Education Is Big Business
The bottom line is education in Massachusetts , as in the rest of the country, is big business. Management negotiates with unions; school committees approves multimillion dollar budgets; State appointed Boards over see academic results; publishers sell books; food suppliers stock kitchens; testing companies evaluate progress and transportation companies bring our kids back and forth. It is an industrial complex similar to others in the country except that there is no significant customer outrage given its failing results.
Imagine the public outcry if 50% of the rifles or missiles purchased by the military industrial complex failed to fire on the battle field.
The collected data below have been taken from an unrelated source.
8.65 -6.61 -4.70 -5.31
5.46 4.69 5.80 4.51
3.14 -5.92 -4.85 -5.62
8.44 4.67 5.53 5.66
-2.59 -2.58 -3.64 -4.72
=>
4.69 5.80
-5.92 -4.85

3.67 -1.43 3.84 -2.10 3.66
3.84 -1.15 4.07 -1.96 3.84
-2.86 0.59 -3.04 1.26 -2.86
-3.08 0.71 -3.24 1.37 -3.07
0.14 -6.59 -0.21 -4.65 0.12
=>
-1.15 4.07
0.59 -3.04

2.86 1.33 -8.21 -5.58
-0.14 -0.24 1.55 0.42
-1.50 1.01 4.15 2.71
-1.23 -0.71 -0.53 1.44
-0.40 1.14 1.30 -1.13
=>
-0.24 1.55
1.01 4.15

2.01 3.82 2.99
6.67 5.98 6.72
7.06 7.52 7.83
7.99 8.34 8.64
=>
5.98 6.72
7.52 7.83

4.01 1.46 2.96 3.16
4.77 1.67 2.76 2.88
-3.82 -0.97 -1.88 -2.02
-3.85 -0.65 -1.91 -2.70
-6.46 6.31 3.18 4.09
=>
1.67 2.76
-0.97 -1.88

-5.28 1.08 4.97 0.68
0.54 -0.11 -0.50 -0.07
-7.72 1.57 7.27 1.00
6.73 -1.37 -6.33 -0.87
1.15 -0.23 -1.08 -0.15
=>
-0.11 -0.50
1.57 7.27

6.05 4.03 6.98 1.07 6.16
1.05 -5.93 1.60 -4.45 1.32
4.47 -3.92 4.20 -5.19 4.32
4.96 -5.44 4.56 -4.35 4.78
=>
-5.93 1.60
-3.92 4.20

5.17 3.52 -7.80
1.96 -4.36 3.18
3.86 -3.14 0.30
3.13 -3.07 0.54
=>
-4.36 3.18
-3.14 0.30

-0.46 3.42 0.92 4.53
0.39 0.43 -0.80 -6.71
0.20 0.73 -0.89 -7.05
-0.46 -6.10 0.92 4.46
-0.46 0.73 0.97 7.34
=>
0.43 -0.80
0.73 -0.89
---
-1.08 0.50 0.45 1.53 0.28 -0.39 0.01 -0.08 -0.85 0.23 0.49 -0.49 0.28 -0.10 -1.02
-1.60 4.14 2.39 6.54 3.51 -0.34 -0.24 -3.36 -7.58 -0.13 4.98 -6.24 3.66 1.69 -5.06
=>
-1.60 4.14 2.39 6.54 3.51 -0.34 -0.24 -3.36 -7.58 -0.13 4.98 -6.24 3.66 1.69 -5.06
-1.08 0.50 0.45 1.53 0.28 -0.39 0.01 -0.08 -0.85 0.23 0.49 -0.49 0.28 -0.10 -1.02

1.85 2.19 0.86
-5.22 -2.08 -3.20
4.29 -7.03 5.07
=>
4.29 -7.03 5.07
-5.22 -2.08 -3.20
1.85 2.19 0.86

-0.37 -0.16 7.93 0.39 -0.33
-0.38 -0.87 6.07 0.76 -0.22
0.04 -1.46 -5.22 0.23 0.58
-0.35 -1.42 2.11 1.03 0.03
-0.31 0.78 7.86 -0.05 -0.40
0.03 2.21 1.95 -0.65 -0.40
-0.35 -1.35 2.85 1.01 -0.02
-0.31 0.94 7.67 -0.10 -0.41
0.53 0.39 -5.18 -0.70 0.07
0.28 -1.12 -5.77 -0.21 0.54
=>
0.28 -1.12 -5.77 -0.21 0.54
0.53 0.39 -5.18 -0.70 0.07
-0.31 0.94 7.67 -0.10 -0.41
-0.35 -1.35 2.85 1.01 -0.02
0.03 2.21 1.95 -0.65 -0.40
-0.31 0.78 7.86 -0.05 -0.40
-0.35 -1.42 2.11 1.03 0.03
0.04 -1.46 -5.22 0.23 0.58
-0.38 -0.87 6.07 0.76 -0.22
-0.37 -0.16 7.93 0.39 -0.33

-5.66 -2.58 4.93 7.67 -5.68 -1.71 1.73 1.14 -0.77 6.47 5.13 5.58 0.61 4.44
-0.72 -1.29 -1.49 -0.45 5.39 -2.55 4.19 2.25 3.83 0.65 2.03 -3.16 -0.42 3.42
=>
-0.72 -1.29 -1.49 -0.45 5.39 -2.55 4.19 2.25 3.83 0.65 2.03 -3.16 -0.42 3.42
-5.66 -2.58 4.93 7.67 -5.68 -1.71 1.73 1.14 -0.77 6.47 5.13 5.58 0.61 4.44

-7.30 -0.85 4.77 2.65 -4.66 -1.24 6.07 5.56 -5.60 5.27 6.10 1.92 4.31
-3.17 -0.42 2.07 2.06 -2.81 -0.28 1.59 1.43 -2.10 2.36 2.26 1.64 1.15
-5.99 -3.00 7.67 7.09 -6.91 -2.19 3.59 3.82 -3.48 8.13 7.17 6.36 3.81
=>
-5.99 -3.00 7.67 7.09 -6.91 -2.19 3.59 3.82 -3.48 8.13 7.17 6.36 3.81
-3.17 -0.42 2.07 2.06 -2.81 -0.28 1.59 1.43 -2.10 2.36 2.26 1.64 1.15
-7.30 -0.85 4.77 2.65 -4.66 -1.24 6.07 5.56 -5.60 5.27 6.10 1.92 4.31

4.23 -2.59
-3.99 2.11
1.40 -7.73
-0.81 -1.88
0.95 7.57
-1.73 -1.95
-8.03 4.91
=>
-8.03 4.91
-1.73 -1.95
0.95 7.57
-0.81 -1.88
1.40 -7.73
-3.99 2.11
4.23 -2.59

-1.51 -1.93 -0.36 6.03 2.25 -1.13 3.50 3.00 5.60 -1.34 7.13
-0.50 0.35 -1.23 -4.97 -0.52 -0.09 -3.76 -3.70 -4.78 -0.28 -7.32
=>
-0.50 0.35 -1.23 -4.97 -0.52 -0.09 -3.76 -3.70 -4.78 -0.28 -7.32
-1.51 -1.93 -0.36 6.03 2.25 -1.13 3.50 3.00 5.60 -1.34 7.13

-0.07 -0.02 -0.21 -0.20
-2.47 -2.38 1.53 1.59
1.68 1.57 -1.77 -1.76
5.31 4.92 -4.92 -4.94
-5.01 -4.68 3.85 3.91
-5.73 -5.30 4.58 4.65
5.67 5.11 -5.55 -5.56
-6.89 -6.20 5.97 6.02
7.27 6.76 -6.54 -6.58
=>
7.27 6.76 -6.54 -6.58
-6.89 -6.20 5.97 6.02
5.67 5.11 -5.55 -5.56
-5.73 -5.30 4.58 4.65
-5.01 -4.68 3.85 3.91
5.31 4.92 -4.92 -4.94
1.68 1.57 -1.77 -1.76
-2.47 -2.38 1.53 1.59
-0.07 -0.02 -0.21 -0.20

Or 50% of the jet planes landing at our airports crashed. Or 50% of the patients entering a hospital for care got worse. Maintaining an industry in which a 50% failure rate is acceptable is unheard of. Even after a small plane crash, the National Transportation Safety Board (NTSB) sends a team to investigate, to determine causes and propose, if necessary , corrective actions which the FAA may impose immediately on the industry it regulates. But in education, we have readily accepted a failure rate of 50% or more.
The children most impacted are of course those that have the least amount of representation and voice. The poor, the minorities, the disenfranchised send their kids off to public school ignorant of a fact that is well known but unspoken by many of the more affluent and aware. Each child that walks through the door of a public school building represents a dollar allocation from the state. In one of the more affluent towns such as Andover the average per student expenditure on public school is roughly the same as in the lower income communities of Lawrence and Lowell. But the results are vastly different. Looking at the key measures of high school graduation rates we see that Andover’s respectable rate of 95% far exceeds Lawrence’s rate of 35% and Lowell’s rate of 74%.
If we look at MCAS scores we will see that this disparity starts early in the student’s school life. MCAS passing scores for 4th graders in math for Andover are 74% while in Lawrence and Lowell they are 29%. Many explanations have been suggested which rationalize this disparity including the language barriers inherent in poorer Hispanic and immigrant communities. But further exploration of the data may refute that argument when academic results in the Greenfield district are considered.